La scène drag française est très différente de l’américaine. On est plutôt des look queens, qui faisons des performances visuelles. La culture drag arrive peu à peu en France. Quand j’ai commencé à faire du drag, je cherchais à être glamour, j’étais dans le gogo drag dans les boîtes de nuit. Il s’agissait de concevoir des looks très rapidement car chaque soirée avait une scène. Aux Etats-Unis, l’esthétique est aussi importante, bien sûr, mais à New York, par exemple, il n’y a pas d’obligation à changer de tenue pour chaque performance. Vous pouvez n’en revêtir qu’une seule et faire un show d’une heure et demie. RuPaul’s Drag Race est énorme en France [les onze premières saisons sont disponibles sur Netflix], l’industrie change et donne des opportunités pour les queens françaises de se produire de la même manière qu’aux Etats-Unis, dans des bars.

Etre Française, dans « RuPaul’s Drag Race », c’est un atout ?

C’était une bénédiction et un fardeau. Le fait d’être Française et mon esthétique étaient des atouts, je dirais. Mais faire toute la compétition dans une autre langue que le français n’était pas toujours facile. Votre sens de l’humour, votre mentalité, votre manière de penser est différente. Si je peux parler anglais sans trop d’accent, mon cerveau pense en français. C’était parfois compliqué. Le drag et l’humour sont une question de spontanéité. Quand il faut traduire votre sens de l’humour vous êtes 90 % moins spontanés que si vous le faisiez dans votre langue.

Qu’est-ce qui a été le plus dur pour vous dans la compétition ?

Je dirais que, même si j’aime concourir contre moi-même, être en compétition face à d’autres queens très talentueuses que je respecte énormément, c’est très compliqué. Mais à la fin, il ne doit y avoir qu’une gagnante, alors…

Parmi les précédentes gagnantes de « RuPaul’s Drag Race », laquelle est votre préférée ?

Bianca del Rio, parce qu’elle est une des rares gagnantes dont la victoire est incontestable. Dès le début de sa saison, on savait que personne n’était en mesure de la battre.

Bianca del Rio a fait une date de son spectacle à Paris l’an passé. Quand le public français pourra-t-il vous applaudir ?

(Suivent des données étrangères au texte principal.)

In the rows, 128 means zero.
Each row of A is roughly a mix of the hidden directions of one of a few groups.
A, 78 rows:
[[138 158 156 104 139 147 123 101 166  94 148 133]
 [109 109 102 112 120 167 171 113 140 124 145 158]
 [147  91  90 121 136 150 140 152 108 158 138 102]
 [114 109 118 131 137  95 125 181 102  92 134 130]
 [116 136 170 155 129 111 116  86 135 138  92 143]
 [110 113 146 154 116  80 160 143 112 112 131  98]
 [114 127 170 154 127  87 116 102 121 141  93 125]
 [ 86 118 106 134  96 129 157 106 129 140 125 170]
 [120  89 118 129 138 104 151 164  99 124 138  89]
 [164 136 132 116 156 135 112 172 127  94 146 104]
 [108 132 114 141 112  94 134 173 114  87 138 146]
 [108 109 116 141 122  91 139 173 105  92 136 128]
 [124  81 105 130 127 140 140 113 109 181 114 124]
 [158 164 144 119 131 164 123  92 158 148 130 119]
 [120 154 145 122 134 103 143 172 127  78 142 128]
 [117 114 124 121 116 151 136  73 140 172 116 142]
 [107 109 122 144 125  81 126 171 100 101 125 127]
 [135 137 171 160 138 102  91 108 131 120  97 127]
 [ 89 121 131 139 105 116 139  89 128 154 104 163]
 [ 81 101 138 118 118 107 162 106 119 144 113 155]
 [120 176 161 122 123 115 127 124 153  82 136 140]
 [118 107  87  98 120 168 154 121 133 145 148 148]
 [100 129 156 157 116  71 128 127 112 123 105 123]
 [149 124  90  89 143 167 110 151 131 124 152 130]
 [141 128 136 136 123 152 133  80 138 182 111 118]
 [137 124 133 135 143  95 115 180 109  90 135 108]
 [ 96 134 104 137  89 131 142  98 133 155 121 165]
 [130 140 173 152 133  82 115 127 121 123 109  96]
 [141 115 132 143 126 144 124  85 128 185 106 115]
 [159 111 113 100 154 175 109 116 133 157 131 118]
 [104  92  86 132 112 111 135 153  96 153 123 132]
 [133 112  81 112 134 162 150 165 117 130 152 140]
 [122 104 121 166 123  95 122 151  92 152 100 115]
 [133 154 163 147 125  94 141 148 133  84 135 103]
 [123 110 118 135 135  97 125 183 104  91 137 118]
 [121 104 126 133 129 106 174 160 108 122 144  88]
 [127 159 156 140 121 135 107  84 151 132 106 161]
 [ 84 109 133 150 101  91 155 111 114 141 112 139]
 [103 146 157 156 104  89 127  97 127 145 102 129]
 [ 99 106 138 153 119  74 121 133 101 137 104 121]
 [ 92 139 146 138 105 124 165  88 144 130 121 158]
 [107 154 132 121 103 143 143  85 154 137 126 170]
 [150 159 121  95 132 171 133 125 159 112 157 136]
 [150  99 121 143 138 128 137 140 102 173 117  85]
 [148 162 109 106 118 169 154 137 150 121 161 133]
 [124 113 121 169 113  91 140 158  95 143 112 108]
 [152 127  85 118 127 134  99 177 116 115 149 121]
 [ 88 123 151 130 116  95 112  95 135 112 111 164]
 [110 163 137 102 115 149 153 105 160 109 144 158]
 [155 121  87 116 133 177 142 146 126 150 150 117]
 [ 92 142 111 133  92 132 153 108 139 130 128 176]
 [134 140 139 123 120 158 145  75 148 170 120 126]
 [135 162 124 101 127 145 145 151 149  84 162 128]
 [151 151 166 141 145  96  99 145 124 111 119  94]
 [112 125 128 147 120  82 131 172 108  90 132 124]
 [ 90 113 147 156 107  83 157 114 116 131 115 125]
 [ 98 139 144 140 106 124 141  81 140 148 107 164]
 [159 103 103 145 143 129 111 168 100 142 128  97]
 [145  83  99 140 136 136 119 138 102 170 119 105]
 [144 141 170 127 141 140 133  80 148 150 115 102]
 [152 121  97  98 145 159 138 165 124 122 158 106]
 [124 145 144 123 136  98 140 176 121  81 141 116]
 [136 132 182 133 149 120 129  89 137 143 107 100]
 [ 99 108 101 155  95  92 135 143 101 146 116 139]
 [149 112 108 128 127 167 136 102 129 183 125 113]
 [135 169 156 127 123 152 128  87 161 126 122 154]
 [108 114 153 135 134  74 136 158 104 106 117 116]
 [105 152 167 123 127  88 144 141 132  85 129 132]
 [136 164 112 106 108 157 153 129 156 110 164 142]
 [117 126 103 139 115  96 120 181 107  97 138 138]
 [149  95 107 139 132 148 123 116 113 183 115 106]
 [109 142 111 151  91 110  98 114 128 138 110 173]
 [113 143 120 126 103 155 146  81 149 156 125 158]
 [ 96 136 120 107 102 141 174 101 146 131 145 153]
 [159 126 119 119 131 164 153 119 130 171 135  89]
 [150 163 141 113 132 172 134  94 162 136 136 137]
 [146 128 152 116 145 157 127  80 145 164 118 109]
 [142 124 131 164 124  94 140 169 104 121 127  90]]

Here is one row from each group, named. Which group is each of the other rows in?
[127 121 131 115 119 153 155  80 139 177 122 117] : R
[110 103 134 167 120  86 124 135  98 146  98 121] : Q
[118 135 115 125 107 153 130  80 141 174 116 150] : U

[157 126 136  95 166 159 134 142 138 111 151  95] : Q
[128 106 104 108 128 174 137  93 135 167 129 142] : U
[151 149 128 109 131 178 131  91 157 150 135 133] : U
[ 87 106 144 133 119 114 170  94 122 152 112 136] : Q
[147 113 145 156 147  96  99 155 106 119 112  94] : Q
[127 106  72 110 124 154 121 157 116 131 144 154] : U
[141  86 109 131 137 126 141 150  99 163 124  90] : R
[132 152 174 143 135 116  98  91 150 108 111 137] : Q
[175 147 126 125 153 155  80 145 132 123 126 120] : Q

Il y a des projets dont je ne peux pas encore parler parce que ce n’est pas confirmé. Mais je devrais être dans le coin très bientôt. Je vous tiendrai informé sur les réseaux sociaux.

20 secondes de contexte

L'entretien s'est déroulé par téléphone et a dû, à la demande de la production, être effectué en anglais. La majorité des réponses ont été retranscrites au féminin car il est question de Nicky Doll. La réponse à la première question a été retranscrite au masculin car il s'agit du récit de l'expérience et du vécu de Karl Sanchez.